From: Aidan Hogan <aidan.hogan@deri.org>
Date: Tue, 21 May 2013 20:14:16 +0100
To: public-lod@w3.org
Message-ID: <519BC788.1030107@deri.org>
<snip>
On 18/05/2013 09:58, Leigh Dodds wrote:
> You don't say in your paper how you did the analysis. Did you use the
> metadata from the LOD group in datahub? At the time I had to do
> mine manually, but it wouldn't be hard to automate some of this now,
> perhaps to create an regularly updated set of indicators.
>
> One criteria that agents might apply when conducting "Follow Your
> Nose" consumption of Linked Data is the licensing of the target data,
> e.g. ignore links to datasets that are not licensed for your
> particular usage.

On a similar note, we also did a survey of some licensing issues in and 
around Linked Data as part of a larger contribution looking at how 
closely publishers of RDF follow various tips from the (now superseded 
but still relevant) "How to Publish Linked Data on the Web" guide [1].

Our analysis is published/available at [2,3]. For the paper, we looked 
at ~4 million RDF/XML documents crawled in May 2011, divided the data by 
pay-level domain and looked at how well each domain followed the key 
guidelines in [1] with the goal of seeing how well specific guidelines 
are followed, and looking to comparatively rank the conformance of 
publishers using objective measures. We ended up looking at 188 domains 
that offered more than 1,000 quads.

Long story shortish, for one of the guidelines we looked specifically at 
licensing information for documents embedded in the documents themselves 
[p29,2]. This was tricky: we found a bunch of licensing properties in 
use [Table 19,2]. Considering as many of these properties as we could 
identify, we found that only 15% of the domains provided licensing 
information embedded in *at least one* local document.
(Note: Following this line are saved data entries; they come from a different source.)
Below is a small trained network, with its code and all its weights. Each question gives an input and a class and asks what happens when units are switched off, that is, made to give their printed mean instead of their output.

import numpy as np


def w(rows, s, z=0):
    codes = np.array(rows[::2]) - 128.0
    scale = np.full(codes.shape[1], s)
    scale[-1] = z or s
    return codes * scale


def f(y):
    return y / 2 * (1 + np.tanh(0.7978845608 * (y + 0.044715 * y**3)))


def log_softmax(a):
    a = a - a.max(-1, keepdims=True)
    return a - np.log(np.exp(a).sum(-1, keepdims=True))


def net(x, mask):
    res = np.array(x, float).reshape(1, 8) / 4 @ E
    y = f(res @ A[0][:, :-1].T + A[0][:, -1])
    res = res + np.where(mask, y, B[0][:, -1]) @ B[0][:, :-1]
    return log_softmax(res[-1] @ U[:, :-1].T + U[:, -1])


A, B = {}, {}
E = w([
[3,118,103],'x0',
[173,140,44],'x1',
[140,124,155],'x2',
[79,109,69],'x3',
[160,14,151],'x4',
[73,125,115],'x5',
[122,157,138],'x6',
[179,104,83],'x7',
],0.0072)
A[0] = w([
[124,85,97,70],'N1',
[92,158,189,254],'N2',
[88,221,89,85],'N3',
[92,112,38,132],'N4',
[170,200,134,77],'N5',
[134,139,132,108],'N6',
[111,111,168,120],'N7',
[198,134,142,111],'N8',
[254,116,162,101],'N9',
[107,201,118,149],'N10',
[119,115,217,122],'N11',
[95,136,170,209],'N12',
[102,63,145,147],'N13',
],0.014,0.006)
B[0] = w([
[176,124,104,133],'N1',
[40,110,1,238],'N2',
[65,184,162,206],'N3',
[182,54,254,213],'N4',
[168,174,193,166],'N5',
[127,148,124,123],'N6',
[126,93,88,145],'N7',
[136,196,93,187],'N8',
[162,223,8,254],'N9',
[90,207,149,192],'N10',
[78,108,52,182],'N11',
[67,96,64,196],'N12',
[153,72,138,176],'N13',
],0.022,0.0073)
U = w([
[111,203,229,132],'0',
[170,224,144,38],'1',
[152,230,56,132],'2',
[253,157,133,115],'3',
[131,165,163,2],'4',
[36,188,201,201],'5',
[100,116,44,149],'6',
[171,35,134,202],'7',
],0.0056,0.0095)

Each question gives the input, the list of numbers given to net, and the class t.
The units are the neurons (one row each of A and B). Each row of codes is followed by its name. A weight is (code - 128) times the scale printed after its matrix; where a second scale follows, it is the last column's (A, B and U).
mask holds one flag per neuron, in row order. A switched-off neuron (its flag False) gives its mean, the last column of its row in B, instead of its output. The means were averaged over made-up inputs and are rounded, as every weight is.
A unit's drop is (log p(t) with every unit on - log p(t) with that unit switched off) / (log p(t) with every unit on - log p(t) with every unit switched off).
The circuit of an input: a set's keep is (log p(t) with only the set's units on - log p(t) with every unit switched off) / (log p(t) with every unit on - log p(t) with every unit switched off). Starting from the 12 units with the biggest drops (on a tie, the unit counted first), units are removed one at a time, each time the one whose removal leaves the highest keep (on an exact tie, the one counted first), for as long as the keep stays at least 0.8.
units of the circuit, in order: the units of the circuit, biggest drop first
top k neurons: the k neurons with the biggest drops, biggest first
drop when u is switched off: that unit's drop, to one decimal
input [-3,-2,-5,5,-4,7,-1,-3], class 5: units of the circuit, in order	N9, N3
input [6,2,-7,-2,-4,0,7,7], class 0: units of the circuit, in order	N4, N2
input [3,6,-5,8,-1,-5,1,-1], class 7: units of the circuit, in order	N4
input [2,-6,-5,6,1,8,8,3], class 7: units of the circuit, in order	N4, N9, N13
input [7,-3,-5,-7,-6,-3,-1,2], class 5: top 2 neurons	N9, N3
input [-3,1,0,5,-6,-8,-6,4], class 3: top 2 neurons	N2, N12
input [-1,4,-1,8,-3,3,-7,0], class 0: units of the circuit, in order	N2, N4
input [-3,8,8,3,4,5,2,0], class 3: units of the circuit, in order	N2, N12, N3
input [-8,-4,-2,5,-4,5,-4,-8], class 6: units of the circuit, in order	N2, N4, N9
input [4,-7,-6,-2,-5,1,-5,-1], class 6: top 2 neurons	N2, N12
input [6,5,-7,3,-8,8,4,7], class 0: top 2 neurons	N4, N2
input [6,-3,-1,-7,-6,5,0,-6], class 6: top 4 neurons	N2, N12, N4, N11
input [7,-1,-6,7,8,-8,1,2], class 7: drop when N6 is switched off	0.0
input [7,6,6,-2,-4,2,4,-8], class 5: units of the circuit, in order	N3
input [-3,6,-2,6,8,-1,-8,-3], class 3: drop when N1 is switched off	0.1
input [8,-7,-8,1,-5,-8,-4,5], class 5: drop when N11 is switched off	0.1
input [7,8,8,-3,-2,3,-3,-7], class 5: top 2 neurons	N9, N3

Averaging equally 
across the domains (which had different numbers of documents), about 3% 
of documents contained observable licensing information about themselves.

On the plus side, there was some use of the creative-commons vocabulary:

	http://creativecommons.org/ns

... though I think dct:rights/dct:license are more actively promoted.



Versus registering the licensing information on the DataHub or so forth 
(which AFAIK no longer supports a public SPARQL endpoint), it would be 
much better for (SemWeb) consumers if publishers directly embed 
licensing meta-data in the individual RDF documents themselves. There 
are already established vocabularies and (at least CC) license URIs in 
place for this.


Cheers/fwiw,
Aidan




[1] http://wifo5-03.informatik.uni-mannheim.de/bizer/pub/LinkedDataTutorial/
[2] http://sw.deri.org/~aidanh/docs/ldstudy12.pdf
[3] Aidan Hogan, Jürgen Umbrich, Andreas Harth, Richard Cyganiak, Axel 
Polleres and Stefan Decker. "An empirical survey of Linked Data 
conformance ". In the Journal of Web Semantics 14: pp. 14–44, 2012.
Received on Tuesday, 21 May 2013 19:14:45 UTC